Stored dataset items:
● ● ● ●

Known rows, with every way that one mark hangs from another
(M (C D T) J (L B)): [ 0.95  0.28 -0.79 -0.58  0.73  2.06 -0.40 -3.72 -0.35  0.41 -1.70 -0.79
  2.78 -2.58 -0.80 -4.94 -1.23 -4.55  1.09  6.47 -2.71  1.90  0.17  2.85
 -1.83]
(M J): [-1.30  0.00  0.50 -1.21 -0.75  2.30  0.63 -1.41 -0.99  1.16  0.26 -0.60
  2.67 -0.29 -0.71 -3.46 -0.86 -3.05  0.72  2.94 -1.38  2.24 -1.26  0.49
 -2.18]
(D (C (M (L B F)) T)): [ 1.67  0.51  1.12 -0.73 -0.11  1.63  1.58 -2.89 -0.61 -0.91 -2.35  0.50
  3.27 -1.35  0.17 -3.30 -0.84 -2.86  1.48  3.55 -0.22  1.99 -0.84  1.91
 -1.75]
(D (C (M (L B)))): [ 0.14  0.46  1.20 -1.13 -1.73  2.42  1.30 -1.33 -0.58  0.54 -1.83  0.40
  2.50 -1.79  0.49 -3.70 -0.98 -1.76  1.70  3.19 -0.26  1.09 -1.03  1.18
 -1.90]
(F L): [ 0.16  0.09  0.70 -1.03 -1.56  2.72  1.44 -0.70 -1.04  1.35  0.16  0.55
  1.15 -0.04 -0.18 -3.24 -1.12 -2.76  2.14  2.04 -0.21  1.81 -1.40  0.30
 -2.40]
(D (C (M J L) T)): [-0.34 -0.37  0.68 -1.47 -1.66  2.01 -0.24 -2.47 -0.83 -0.51 -0.91 -1.69
  3.82 -2.00 -0.24 -3.66 -1.14 -3.39  1.51  3.65 -0.28  4.12 -1.86  1.69
 -3.12]
(T (C D (M J (L B)))): [-0.61  0.44  0.00 -1.67 -1.12  2.76 -0.42 -1.66 -0.34  0.69 -2.53  0.83
  2.70 -2.38  0.99 -6.09 -1.37 -4.39  1.62  5.33 -1.48  1.59 -0.78  2.17
 -1.48]
(Y J): [-1.29  0.11  1.06 -1.08 -1.04  2.75  0.64 -0.72 -1.15  1.28  0.39  0.17
  1.59  0.09  0.62 -2.86 -1.13 -2.91  1.60  2.33 -2.16  1.45 -1.42  0.25
 -2.07]
(D (C T)): [ 0.55 -0.26  0.78 -0.90 -1.24  1.50  1.49 -2.51 -1.42  0.04 -0.43 -0.58
  3.54  0.05  0.29 -1.08 -0.73 -2.08  1.14  2.86 -0.94  2.75 -1.27  1.29
 -2.69]
(F (L B)): [ 0.49  0.39  0.73 -0.57 -0.90  2.82  1.52 -1.24 -1.08  1.50 -0.49  1.78
  0.24 -0.30  0.13 -3.39 -1.11 -2.63  2.01  2.76  0.08  0.32 -0.90  0.57
 -1.85]
(T (C M)): [-0.69 -0.11  1.43 -1.99 -1.35  2.60  1.09 -0.63 -1.42  0.43 -1.21  0.39
  3.00 -0.96  0.95 -3.05 -0.67 -2.76  1.56  1.97 -1.24  1.74 -1.22  0.51
 -1.64]
(T (C D M)): [-0.07  0.37  0.26 -2.16 -1.04  2.29  0.70 -0.89 -1.23  0.25 -1.66  0.50
  3.35 -1.41  1.03 -3.53 -0.99 -3.71  1.52  3.48 -2.14  2.20 -0.92  1.01
 -1.56]
(C D (M (J Y)) T): [-0.57  0.80 -0.76 -1.91  0.70  0.88 -0.71 -3.30 -0.24 -1.07 -0.78 -1.48
  4.05 -1.59  0.20 -4.13 -1.43 -5.33  1.34  3.78 -1.49  4.37 -1.35  0.62
 -2.98]
(Z (J Y)): [-0.88  0.79  0.85 -1.14  0.52  1.70  1.06 -1.04  1.11  0.51 -0.66 -0.83
  2.72  0.08  1.48 -3.64  0.05 -2.70  1.52  1.56 -2.02  2.32 -1.02 -0.42
 -2.13]
(T C): [-0.56 -0.05  1.14 -1.33 -1.65  2.52  1.65 -0.79 -1.08  1.22 -0.86  0.72
  2.91  0.31  1.00 -2.91 -0.52 -2.25  1.41  2.38 -1.81  1.26 -0.96  1.06
 -1.57]
(C M T): [ 0.01  0.07  0.75 -1.60  0.07  2.23  0.46 -2.27 -1.85 -0.69 -0.33 -0.29
  2.93 -1.28 -0.33 -2.26 -0.92 -3.36  1.07  1.85 -0.80  2.82 -1.19 -0.09
 -2.27]
(M C L): [ 0.19 -0.10  0.74 -0.89 -1.01  2.52  1.43 -1.03 -0.23  1.47 -0.75 -1.05
  2.59 -1.34 -1.07 -4.16 -0.36 -2.39  1.71  3.35 -2.59  1.27 -0.40  1.47
 -1.82]
(D C): [-0.02  0.11  1.03 -1.09 -1.97  1.68  2.04 -1.13 -1.22  0.93 -0.39 -0.42
  3.25  0.07  0.31 -1.64 -0.71 -1.26  1.09  2.54 -1.25  1.92 -1.16  0.99
 -2.33]
(C D): [-0.01  0.75 -0.43 -1.33 -0.51  2.13  1.16 -1.40 -1.01  0.80 -0.47  0.28
  2.84 -0.43 -0.13 -3.21 -1.01 -2.99  1.06  3.60 -2.13  2.11 -0.34  0.77
 -1.84]
(M C (J Y) (L B F)): [ 0.38  0.66  0.64 -0.53  1.02  1.00  1.47 -2.67  1.59  0.90 -1.80 -1.04
  3.32 -0.76 -0.79 -6.06 -0.55 -3.63  1.53  4.82 -2.33  0.87 -0.13  2.33
 -1.53]
(B L): [-0.03 -0.29  1.13 -1.26 -0.84  2.06  2.06 -0.71 -2.13  0.96  0.17  0.80
  1.94 -0.09 -0.70 -3.94 -1.40 -1.52  2.05  2.75 -1.55  2.27 -0.93  0.10
 -2.17]
(J Y): [-0.89  0.84  0.61 -1.04 -0.28  1.51  1.59 -1.56  0.17  0.88 -0.25 -0.37
  3.04  0.63  0.39 -3.28 -0.69 -2.35  1.74  1.71 -1.24  2.00 -0.92  0.09
 -2.31]
(C (M (J Y) (L F)) T): [-0.41  0.44  0.44 -1.29  0.78  1.20  0.16 -3.06  0.77 -1.15 -1.22 -1.47
  4.17 -1.03 -0.53 -5.39 -0.93 -4.81  1.86  2.90 -0.65  4.21 -1.49  0.98
 -2.49]

Rows
[-1.27  0.61 -0.05 -2.29 -0.78  1.26 -0.24 -1.73  0.10  0.09 -1.58 -0.87
  4.10 -1.23  1.47 -4.89 -1.09 -4.71  1.85  3.89 -1.95  3.38 -1.43  1.35
 -2.32]
(T (C D (M (J Y))))
[ 1.67  0.58 -0.57 -0.46  0.74  2.20  0.58 -3.33 -0.35  0.29 -1.87 -0.09
  2.43 -2.12 -0.42 -4.27 -1.12 -3.81  1.45  5.82 -2.70  1.26  0.41  2.45
 -1.52]
(M (C D T) (L B))
[-0.55  0.10  0.77 -1.76 -0.64  0.57  0.18 -3.00 -0.19 -0.94 -0.70 -2.19
  4.54 -1.10  0.62 -2.59 -0.95 -3.51  1.56  2.96 -0.57  4.32 -2.09  1.01
 -3.52]
(D (C (M (J Y)) T))
[ 1.56  1.13 -0.30 -1.08  1.33  2.04  0.66 -3.25 -0.47 -1.30 -2.50  1.03
  2.84 -1.65 -0.31 -4.79 -1.33 -4.49  1.30  4.42 -1.24  2.13 -0.21  1.56
 -1.19]
(C D (M (L B F)) T)
[-1.17  0.41  0.28 -1.35 -0.17  1.91 -0.55 -2.80  0.31 -0.53 -0.72 -1.60
  3.57 -1.52 -0.17 -5.25 -1.05 -4.64  1.98  2.81 -0.33  4.38 -1.60  0.73
 -3.06]
(C (M (J Y) L) T)
[ 0.01  0.02  0.65 -1.36  0.24  2.19  0.08 -2.62 -0.57 -1.04 -0.97 -0.95
  3.64 -1.50 -1.21 -4.91 -0.98 -4.70  1.22  3.10 -0.87  3.72 -1.41  1.16
 -2.16]
(C (M J (L F)) T)
[-0.56  0.50  0.50 -0.66  0.05  1.60  0.76 -2.44  1.29  1.44 -1.38 -1.23
  2.72 -1.31 -0.39 -5.88 -0.69 -3.27  1.78  4.69 -2.14  0.99 -0.20  2.06
 -2.04]
(M C (J Y) (L B))
[ 0.21  1.09 -0.40 -1.35 -0.30  2.74  0.36 -1.62 -0.55  0.46 -1.97  1.10
  1.97 -2.21 -0.08 -5.17 -1.41 -3.54  1.61  4.26 -1.16  1.36 -0.29  0.88
 -1.44]
(C D (M (L B)))
[ 1.28  0.19  1.18 -1.23 -0.78  1.61  1.41 -2.30 -0.67 -1.11 -1.71 -0.72
  4.12 -1.10 -0.24 -3.11 -0.89 -2.86  1.58  2.81 -0.73  3.33 -1.39  1.56
 -2.27]
(D (C (M (L F)) T))
[-0.14  0.44  0.13 -1.95 -1.83  2.82  0.27 -0.84 -0.32  0.54 -2.17  0.52
  3.03 -1.74  1.05 -5.09 -1.04 -3.65  2.11  3.77 -1.79  2.44 -0.93  1.51
 -1.68]
(T (C D (M L)))
[-0.26  0.62 -0.51 -1.60  0.35  0.71  0.40 -2.40  0.81  0.77 -0.73 -2.29
  4.04 -1.14 -0.31 -4.53 -0.83 -4.21  1.33  5.04 -3.46  2.45 -0.52  1.66
 -2.49]
(M (C D) (J Y))
[-1.36  0.63 -0.17 -2.04 -1.52  1.82 -0.56 -1.39  0.92  0.36 -2.06 -0.97
  3.74 -1.54  1.37 -6.58 -1.19 -4.79  2.35  4.16 -1.54  3.63 -1.41  1.64
 -2.39]
(T (C D (M (J Y) L)))
[ 1.40  0.15 -0.31 -1.25  0.78  1.50  0.76 -2.87 -1.15 -0.09 -0.68 -1.02
  3.56 -1.54 -0.71 -2.43 -0.88 -3.77  0.96  4.46 -3.46  2.24 -0.10  1.65
 -2.06]
(M (C D T))
[ 0.04  0.61 -0.62 -1.23  0.28  2.43 -0.98 -3.35 -0.70 -0.54 -1.78  0.07
  2.47 -2.85 -0.39 -5.33 -1.61 -5.05  1.18  5.20 -0.76  2.96 -0.63  1.63
 -2.04]
(C D (M J (L B)) T)
[ 0.57 -0.07  1.15 -1.60 -1.26  1.53  1.01 -2.30 -1.61 -0.82 -0.61 -0.88
  3.78 -1.18  0.35 -1.23 -0.90 -2.50  1.20  2.34 -0.72  3.20 -1.63  0.76
 -2.78]
(D (C M T))
[ 1.40  0.09 -0.55 -1.00  0.99  1.31  0.23 -3.40  0.16 -0.22 -1.42 -1.69
  4.09 -1.51 -1.56 -4.99 -0.88 -5.10  1.02  5.92 -3.34  3.17 -0.38  2.84
 -1.92]
(M (C D T) J (L F))
[ 0.90 -0.43  0.68 -0.72  0.56  1.61  0.75 -2.97  0.02 -0.05 -0.96 -1.80
  3.80 -1.32 -1.70 -4.47 -0.56 -4.22  1.09  4.40 -2.53  2.63 -0.59  2.40
 -1.88]
(M (C T) J (L F))
[ 0.64  0.35  1.00 -0.84 -1.00  2.15  0.75 -2.62 -1.05 -0.30 -1.94  0.16
  2.68 -1.90  0.47 -3.13 -1.08 -2.40  1.69  3.42  0.04  2.07 -1.06  1.60
 -2.31]
(D (C (M (L B)) T))
[ 0.42  0.37 -0.48 -0.82 -0.02  2.23  0.20 -2.39  0.11  1.39 -1.68 -0.70
  2.55 -2.33 -0.97 -5.71 -1.13 -3.88  1.13  6.46 -3.06  0.90  0.13  2.59
 -1.64]
(M (C D) J (L B))
[ 0.46  0.54 -0.32 -1.87  0.28  2.07  0.04 -2.51 -1.62 -1.08 -0.84 -0.13
  3.35 -1.77 -0.13 -2.82 -1.27 -4.15  1.14  3.33 -1.61  3.34 -0.88  0.42
 -2.24]
(C D M T)
[-0.94  0.06 -0.15 -2.09 -2.02  2.66 -0.57 -1.13 -0.27  0.56 -1.78 -0.40
  3.31 -2.13  0.61 -5.86 -1.24 -4.45  1.73  4.56 -1.73  3.16 -1.25  1.90
 -1.93]
(T (C D (M J L)))
[-0.17 -0.34  0.92 -1.78 -1.16  1.38  0.15 -2.60 -1.46 -0.76 -0.46 -1.58
  4.07 -1.63 -0.13 -1.93 -1.08 -3.31  0.90  3.23 -0.76  3.85 -2.04  1.19
 -3.10]
(D (C (M J) T))
[-1.00  0.26  1.13 -1.73 -0.85  1.54  0.69 -1.43  0.98  0.04 -1.97 -0.79
  4.22 -0.49  0.94 -6.25 -0.71 -4.42  2.13  2.71 -1.16  2.97 -1.55  1.40
 -1.98]
(T (C (M (J Y) (L F))))
[-0.38  0.29 -0.82 -1.65 -0.34  2.46 -1.06 -2.71 -0.79 -0.71 -0.92 -0.97
  3.26 -2.51 -0.65 -5.13 -1.54 -5.18  1.39  4.48 -1.13  4.32 -1.16  1.30
 -2.59]
(C D (M J L) T)
[-0.70  0.87 -0.77 -1.67  0.10  1.54 -1.11 -3.14  0.47 -0.97 -1.19 -1.55
  3.89 -1.95  0.04 -5.57 -1.41 -5.34  1.95  4.20 -1.11  4.82 -1.18  1.20
 -2.96]
(C D (M (J Y) L) T)
[-0.74  0.01  0.68 -1.41  0.01  0.92  0.90 -2.13  0.42  0.90 -0.17 -2.39
  3.89 -0.70 -0.67 -3.97 -0.45 -3.37  1.33  3.58 -2.83  1.95 -0.94  1.22
 -2.55]
(M C (J Y))
[ 2.47  0.72 -0.42 -0.47  1.68  1.63  1.28 -3.50 -0.15 -0.37 -2.45  0.13
  3.08 -1.45 -0.90 -4.48 -0.92 -4.11  1.20  5.73 -2.95  1.12  0.61  2.87
 -1.01]
(M (C D T) (L B F))
[-0.02  0.04  0.49 -1.25 -0.56  2.88  0.15 -2.10 -1.00 -0.47 -0.85 -0.29
  2.61 -1.77 -0.46 -3.95 -0.96 -3.49  1.75  2.05 -0.57  3.12 -0.97  0.39
 -2.32]
(C (M L) T)
[ 0.33 -0.19  0.40 -0.47  0.42  2.40  0.19 -3.36 -0.51  0.63 -1.22 -0.87
  2.45 -2.10 -0.94 -4.52 -0.86 -3.87  1.17  5.21 -1.89  1.36 -0.07  2.40
 -1.90]
(M (C T) J (L B))
[ 0.83 -0.34  0.51 -0.66 -0.29  2.36  0.82 -2.42 -0.65  0.46 -0.75 -1.16
  2.76 -1.54 -1.02 -3.55 -0.59 -2.98  1.59  3.47 -2.25  2.04 -0.34  1.70
 -2.13]
(M (C T) L)
[ 1.31  0.19 -0.57 -0.87  0.06  2.06  0.40 -2.66 -0.49  0.16 -1.29 -1.17
  3.14 -1.83 -0.79 -4.04 -0.96 -3.98  1.55  5.01 -3.04  2.59 -0.11  2.08
 -2.03]
(M (C D T) L)
[ 0.92  0.19 -0.30 -1.19  0.09  1.63  0.75 -2.00  0.47  0.52 -1.41 -1.64
  3.96 -1.47 -1.55 -5.60 -0.82 -4.32  1.05  5.78 -3.73  2.27 -0.29  2.65
 -1.55]
(M (C D) J (L F))
[ 0.57 -0.06 -0.77 -1.13  0.02  2.04 -0.49 -3.16 -0.25  0.22 -0.94 -1.83
  3.43 -2.24 -1.20 -4.83 -1.05 -4.68  1.18  5.82 -3.03  3.16 -0.40  2.61
 -2.40]
(M (C D T) J L)
[-1.67  0.57  0.21 -0.73 -0.97  1.92  0.47 -1.63  0.81  1.24 -0.36 -1.13
  3.07 -0.06 -0.25 -5.65 -0.89 -3.37  1.87  2.93 -0.90  3.02 -1.17  0.94
 -2.56]
(M (J Y) L)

● ● ● ●

*EXERCISE PROMPT:* All lines above from the one with "(T C): [-0.56" to the one with "-0.53 -0.72 -1.60", inclusive, should be copied exactly, and no other lines.

*ANSWER BELOW:*
(T C): [-0.56 -0.05  1.14 -1.33 -1.65  2.52  1.65 -0.79 -1.08  1.22 -0.86  0.72
  2.91  0.31  1.00 -2.91 -0.52 -2.25  1.41  2.38 -1.81  1.26 -0.96  1.06
 -1.57]
(C M T): [ 0.01  0.07  0.75 -1.60  0.07  2.23  0.46 -2.27 -1.85 -0.69 -0.33 -0.29
  2.93 -1.28 -0.33 -2.26 -0.92 -3.36  1.07  1.85 -0.80  2.82 -1.19 -0.09
 -2.27]
(M C L): [ 0.19 -0.10  0.74 -0.89 -1.01  2.52  1.43 -1.03 -0.23  1.47 -0.75 -1.05
  2.59 -1.34 -1.07 -4.16 -0.36 -2.39  1.71  3.35 -2.59  1.27 -0.40  1.47
 -1.82]
(D C): [-0.02  0.11  1.03 -1.09 -1.97  1.68  2.04 -1.13 -1.22  0.93 -0.39 -0.42
  3.25  0.07  0.31 -1.64 -0.71 -1.26  1.09  2.54 -1.25  1.92 -1.16  0.99
 -2.33]
(C D): [-0.01  0.75 -0.43 -1.33 -0.51  2.13  1.16 -1.40 -1.01  0.80 -0.47  0.28
  2.84 -0.43 -0.13 -3.21 -1.01 -2.99  1.06  3.60 -2.13  2.11 -0.34  0.77
 -1.84]
(M C (J Y) (L B F)): [ 0.38  0.66  0.64 -0.53  1.02  1.00  1.47 -2.67  1.59  0.90 -1.80 -1.04
  3.32 -0.76 -0.79 -6.06 -0.55 -3.63  1.53  4.82 -2.33  0.87 -0.13  2.33
 -1.53]
(B L): [-0.03 -0.29  1.13 -1.26 -0.84  2.06  2.06 -0.71 -2.13  0.96  0.17  0.80
  1.94 -0.09 -0.70 -3.94 -1.40 -1.52  2.05  2.75 -1.55  2.27 -0.93  0.10
 -2.17]
(J Y): [-0.89  0.84  0.61 -1.04 -0.28  1.51  1.59 -1.56  0.17  0.88 -0.25 -0.37
  3.04  0.63  0.39 -3.28 -0.69 -2.35  1.74  1.71 -1.24  2.00 -0.92  0.09
 -2.31]
(C (M (J Y) (L F)) T): [-0.41  0.44  0.44 -1.29  0.78  1.20  0.16 -3.06  0.77 -1.15 -1.22 -1.47
  4.17 -1.03 -0.53 -5.39 -0.93 -4.81  1.86  2.90 -0.65  4.21 -1.49  0.98
 -2.49]

Rows
[-1.27  0.61 -0.05 -2.29 -0.78  1.26 -0.24 -1.73  0.10  0.09 -1.58 -0.87
  4.10 -1.23  1.47 -4.89 -1.09 -4.71  1.85  3.89 -1.95  3.38 -1.43  1.35
 -2.32]
(T (C D (M (J Y))))
[ 1.67  0.58 -0.57 -0.46  0.74  2.20  0.58 -3.33 -0.35  0.29 -1.87 -0.09
  2.43 -2.12 -0.42 -4.27 -1.12 -3.81  1.45  5.82 -2.70  1.26  0.41  2.45
 -1.52]
(M (C D T) (L B))
[-0.55  0.10  0.77 -1.76 -0.64  0.57  0.18 -3.00 -0.19 -0.94 -0.70 -2.19
  4.54 -1.10  0.62 -2.59 -0.95 -3.51  1.56  2.96 -0.57  4.32 -2.09  1.01
 -3.52]
(D (C (M (J Y)) T))
[ 1.56  1.13 -0.30 -1.08  1.33  2.04  0.66 -3.25 -0.47 -1.30 -2.50  1.03
  2.84 -1.65 -0.31 -4.79 -1.33 -4.49  1.30  4.42 -1.24  2.13 -0.21  1.56
 -1.19]
(C D (M (L B F)) T)
[-1.17  0.41  0.28 -1.35 -0.17  1.91 -0.55 -2.80  0.31 -0.53 -0.72 -1.60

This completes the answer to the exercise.